Sobotni wieczór nie był udany dla FC Barcelony. Choć prowadziła 2:1 z Realem Betis aż do 94. minuty, to właśnie wtedy trafienie dla rywali zaliczył Assane Diao, przez co drużyny podzieliły się punktami. Na placu gry pojawił się Robert Lewandowski, który zdobył nawet bramkę. Zabrakło za to Wojciecha Szczęsnego, który wciąż czeka na debiut w nowych barwach i póki co okupuje ławkę rezerwowych. I mimo że w starciu z Betisem nie miał okazji się zaprezentować, to w Hiszpanii i tak wiele mówi się o polskim bramkarzu. Jednak powód nie jest zbyt pozytywny.
Do sieci trafiło nagranie z rozgrzewki piłkarzy Barcelony ze stadionu Benito Villamarin. Udział wziął w niej również Szczęsny, który współpracował z Raphinhą. Brazylijczyk strzelał na bramkę, a Polak te strzały bronił. I w pewnym momencie do skrzydłowego podszedł chłopiec od podawania piłek - chciał zebrać futbolówki, ponieważ czas rozgrzewki upłynął.

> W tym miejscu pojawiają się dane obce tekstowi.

In the data rows, 500 means zero.
Here are some points, each followed by its number:
tensor([369, 560, 604, 669, 513, 505, 405, 460, 570, 398, 576, 602, 493, 448, 342, 607, 464, 529, 491, 575]) 0
tensor([605, 511, 373, 613, 479, 530, 725, 657, 468, 451, 286, 627, 553, 613, 532, 460, 613, 425, 436, 504]) 1
tensor([536, 599, 503, 414, 576, 478, 340, 435, 576, 440, 679, 477, 383, 513, 523, 398, 446, 464, 384, 483]) 2
tensor([651, 430, 411, 651, 488, 481, 554, 549, 449, 544, 346, 564, 498, 613, 587, 602, 498, 519, 399, 539]) 3
tensor([481, 438, 464, 464, 475, 491, 460, 440, 348, 642, 512, 394, 473, 388, 585, 457, 397, 366, 465, 460]) 4
tensor([458, 556, 608, 406, 487, 563, 376, 380, 554, 587, 613, 500, 368, 568, 616, 572, 381, 659, 426, 459]) 5
tensor([439, 432, 581, 612, 484, 537, 550, 520, 484, 491, 503, 481, 470, 420, 469, 506, 520, 484, 603, 533]) 6
tensor([555, 477, 515, 437, 452, 464, 563, 668, 567, 415, 465, 530, 353, 612, 437, 576, 556, 382, 586, 577]) 7
tensor([501, 591, 336, 594, 528, 498, 727, 551, 326, 621, 310, 524, 570, 395, 520, 512, 516, 302, 457, 420]) 8
tensor([462, 497, 570, 585, 519, 595, 457, 483, 409, 546, 509, 482, 380, 521, 546, 514, 369, 500, 525, 405]) 9
tensor([522, 423, 519, 403, 541, 465, 556, 587, 567, 481, 622, 532, 530, 504, 506, 613, 478, 427, 395, 418]) 10
tensor([479, 475, 542, 440, 376, 328, 241, 516, 696, 532, 579, 474, 270, 459, 468, 461, 495, 540, 498, 545]) 11
tensor([499, 312, 454, 589, 465, 475, 410, 461, 379, 506, 382, 449, 603, 470, 514, 542, 545, 616, 594, 531]) 12
tensor([480, 596, 440, 456, 532, 424, 518, 467, 558, 489, 424, 516, 530, 544, 428, 567, 532, 635, 481, 487]) 13
tensor([592, 595, 506, 477, 336, 472, 590, 557, 526, 394, 489, 562, 513, 624, 507, 359, 568, 511, 419, 537]) 14
tensor([450, 593, 410, 446, 533, 391, 517, 444, 568, 513, 487, 530, 482, 562, 445, 569, 506, 670, 471, 460]) 15
tensor([280, 527, 500, 566, 505, 616, 509, 375, 364, 654, 471, 503, 540, 382, 546, 596, 475, 539, 659, 499]) 16
tensor([518, 276, 409, 401, 423, 389, 343, 439, 488, 677, 553, 338, 443, 467, 679, 523, 298, 346, 443, 476]) 17
tensor([513, 601, 456, 616, 467, 555, 387, 450, 514, 601, 421, 522, 237, 617, 524, 595, 330, 384, 540, 526]) 18
tensor([422, 522, 450, 547, 539, 390, 389, 170, 507, 547, 360, 234, 475, 432, 377, 610, 460, 627, 546, 369]) 19
tensor([528, 344, 586, 423, 393, 461, 265, 600, 659, 488, 593, 442, 570, 468, 489, 380, 584, 493, 473, 616]) 20
tensor([561, 427, 511, 424, 492, 389, 294, 436, 679, 419, 619, 429, 414, 539, 565, 521, 411, 572, 377, 435]) 21
tensor([465, 525, 418, 568, 409, 613, 749, 576, 412, 484, 340, 719, 729, 516, 403, 492, 672, 422, 765, 540]) 22
tensor([572, 444, 662, 419, 481, 498, 492, 683, 657, 349, 677, 456, 651, 347, 463, 357, 660, 422, 419, 555]) 23
tensor([594, 588, 416, 507, 540, 537, 519, 399, 380, 508, 470, 502, 371, 582, 646, 454, 320, 488, 416, 459]) 24
tensor([449, 533, 538, 475, 519, 498, 558, 433, 464, 665, 596, 457, 639, 408, 537, 436, 533, 606, 479, 492]) 25
tensor([539, 480, 478, 407, 475, 445, 605, 530, 389, 486, 487, 556, 540, 413, 538, 529, 511, 467, 598, 533]) 26
Which point above is nearest to each new point? Its number follows each.
tensor([476, 585, 594, 452, 530, 715, 435, 483, 547, 556, 662, 523, 575, 514, 547, 275, 593, 598, 532, 559]) --> 25
tensor([535, 584, 645, 464, 684, 496, 450, 412, 551, 343, 785, 480, 342, 540, 491, 507, 421, 546, 235, 551]) --> 2
tensor([529, 548, 341, 556, 520, 472, 709, 560, 345, 661, 336, 472, 600, 397, 477, 504, 591, 333, 462, 422]) --> 8
tensor([530, 546, 500, 368, 507, 451, 521, 537, 532, 481, 638, 525, 536, 464, 487, 461, 501, 480, 480, 452]) --> 10
tensor([594, 377, 525, 481, 473, 367, 347, 553, 727, 401, 614, 487, 504, 453, 500, 544, 470, 557, 379, 505]) --> 21
tensor([415, 465, 587, 562, 510, 571, 514, 434, 464, 508, 582, 517, 551, 462, 572, 536, 473, 551, 596, 535]) --> 6
tensor([447, 470, 602, 591, 500, 562, 503, 469, 470, 470, 574, 513, 484, 460, 532, 527, 446, 548, 560, 549]) --> 6
tensor([474, 379, 577, 550, 571, 521, 511, 576, 544, 446, 583, 468, 635, 393, 461, 466, 583, 489, 497, 561]) --> 6
tensor([526, 307, 641, 407, 496, 413, 692, 700, 623, 275, 631, 539, 659, 332, 456, 449, 646, 532, 497, 536]) --> 23
tensor([499, 389, 568, 414, 539, 477, 548, 590, 535, 453, 615, 536, 561, 493, 460, 630, 510, 421, 394, 422]) --> 10
tensor([467, 676, 522, 512, 538, 526, 288, 442, 548, 461, 434, 411, 539, 511, 293, 428, 517, 496, 555, 455]) --> 13
tensor([440, 476, 407, 625, 514, 509, 460, 419, 339, 551, 282, 397, 644, 510, 410, 519, 576, 540, 609, 595]) --> 12
tensor([458, 468, 506, 318, 489, 389, 405, 574, 675, 465, 639, 506, 502, 410, 326, 607, 533, 522, 478, 383]) --> 10
tensor([465, 343, 621, 381, 575, 423, 591, 621, 539, 462, 692, 568, 319, 412, 582, 695, 355, 499, 407, 418]) --> 10
tensor([452, 509, 528, 436, 496, 469, 462, 623, 529, 447, 631, 578, 589, 403, 368, 507, 586, 510, 482, 453]) --> 10
tensor([564, 607, 541, 398, 538, 461, 329, 450, 533, 557, 663, 464, 392, 525, 569, 396, 419, 465, 407, 487]) --> 2
tensor([483, 354, 434, 632, 441, 494, 278, 419, 400, 543, 411, 442, 607, 480, 556, 599, 533, 641, 583, 562]) --> 12
tensor([518, 412, 506, 504, 459, 364, 370, 505, 719, 457, 587, 474, 462, 486, 467, 536, 474, 553, 359, 526]) --> 21
tensor([577, 359, 601, 520, 487, 477, 447, 464, 420, 316, 581, 419, 488, 509, 535, 780, 386, 546, 376, 406]) --> 10
tensor([463, 412, 629, 455, 453, 422, 682, 787, 551, 324, 696, 671, 602, 364, 462, 477, 678, 416, 495, 556]) --> 23
tensor([531, 300, 626, 402, 475, 390, 656, 688, 612, 260, 653, 541, 628, 294, 432, 469, 651, 501, 534, 527]) --> 23
tensor([502, 586, 517, 575, 467, 506, 337, 436, 540, 543, 472, 516, 296, 608, 488, 502, 362, 378, 510, 464]) --> 18
tensor([526, 481, 462, 360, 487, 423, 610, 567, 375, 490, 489, 543, 569, 466, 510, 506, 511, 461, 595, 504]) --> 26
tensor([561, 540, 462, 369, 542, 479, 591, 558, 520, 537, 621, 519, 587, 470, 488, 478, 487, 454, 460, 433]) --> 10
tensor([486, 469, 509, 363, 497, 482, 307, 374, 506, 563, 756, 410, 658, 423, 440, 494, 446, 596, 457, 490]) --> 25
tensor([409, 627, 422, 528, 554, 576, 622, 416, 343, 685, 326, 524, 560, 479, 502, 587, 449, 532, 576, 425]) --> 16
tensor([562, 409, 538, 415, 473, 451, 335, 465, 700, 433, 553, 426, 399, 528, 576, 481, 466, 560, 411, 444]) --> 21
tensor([505, 472, 364, 492, 490, 528, 398, 375, 346, 615, 483, 373, 564, 434, 569, 373, 394, 425, 517, 478]) --> 4
tensor([609, 484, 483, 476, 538, 454, 634, 451, 482, 558, 422, 367, 630, 499, 628, 361, 580, 617, 314, 407]) --> 25
tensor([456, 628, 633, 438, 502, 680, 379, 449, 549, 526, 684, 515, 582, 506, 524, 295, 606, 637, 558, 566]) --> 25
tensor([466, 478, 384, 660, 544, 559, 477, 392, 309, 572, 288, 403, 642, 502, 338, 550, 574, 557, 617, 583]) --> 12
tensor([432, 395, 436, 449, 463, 414, 411, 515, 465, 586, 511, 380, 423, 428, 567, 563, 416, 450, 503, 451]) --> 4
tensor([523, 459, 500, 404, 544, 455, 557, 580, 529, 515, 592, 500, 561, 522, 502, 642, 479, 441, 388, 415]) --> 10
tensor([494, 491, 593, 488, 468, 533, 502, 535, 527, 482, 627, 521, 271, 605, 597, 516, 350, 431, 484, 433]) --> 9
tensor([460, 533, 577, 376, 504, 516, 369, 352, 552, 511, 644, 518, 374, 545, 614, 587, 381, 662, 436, 469]) --> 5
tensor([523, 421, 526, 421, 520, 455, 538, 580, 537, 450, 673, 511, 543, 477, 472, 657, 491, 419, 365, 414]) --> 10
tensor([657, 583, 456, 488, 495, 509, 674, 576, 512, 389, 460, 569, 467, 633, 543, 398, 566, 479, 423, 545]) --> 14
tensor([586, 443, 370, 587, 539, 403, 575, 329, 417, 537, 474, 409, 467, 517, 707, 529, 367, 447, 295, 480]) --> 24
tensor([541, 485, 567, 459, 424, 543, 538, 605, 555, 485, 657, 563, 469, 520, 608, 297, 444, 396, 511, 600]) --> 14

Raphinha zachował się jednak nieelegancko i wyraźnie zdenerwowany zabronił dziecku zabrać piłki. To był dopiero początek. Chwilę później było widać, że jeszcze gorzej zachował się Szczęsny. Choć nie odezwał się ani słowem, to wykonał niemiłe gesty wobec chłopca. Najpierw podniósł piłkę z ziemi i udał, że chce ją mu podać, ale kiedy ten wciągnął rękę, to Polak totalnie go zignorował i zabrał futbolówkę ze sobą. Po chwili zdobył się na jeszcze bardziej bezczelny gest i prawie podał piłkę chłopcu do rąk, po czym zabrał i upuścił z powrotem na murawę. Z żartów Szczęsnego śmiali się koledzy.
Pod filmikiem od razu pojawiło się mnóstwo komentarzy. Wielu internautów było mocno zażenowanych zachowaniem Polaka. "Trzeba było rzucić piłkę prosto w Szczęsnego", "Jakim d*****m jest Szczęsny", "To k***a żenujące z jego strony. Mam nadzieję, że zostanie ukarany", "Ta 'klasa' ze strony Szczęsnego", "Jedyne, czego mu brakuje, to żeby jeszcze tutaj zaczął palić", "Ohydne zachowanie" - pisali wyraźnie poirytowani fani.
Zachowanie Szczęsnego zdecydowanie nie przypadło do gustu ani chłopcu od podawania piłek, ani internautom. Kiedy Szczęsny będzie mógł udowodnić klasę i wartość na murawie? Tego jak na razie nie wiadomo. Eksperci wskazują, że pierwsza okazja nadarzy się dopiero w Pucharze Króla, co oznacza, że najprawdopodobniej nie dojdzie do jego debiutu w 2024 roku.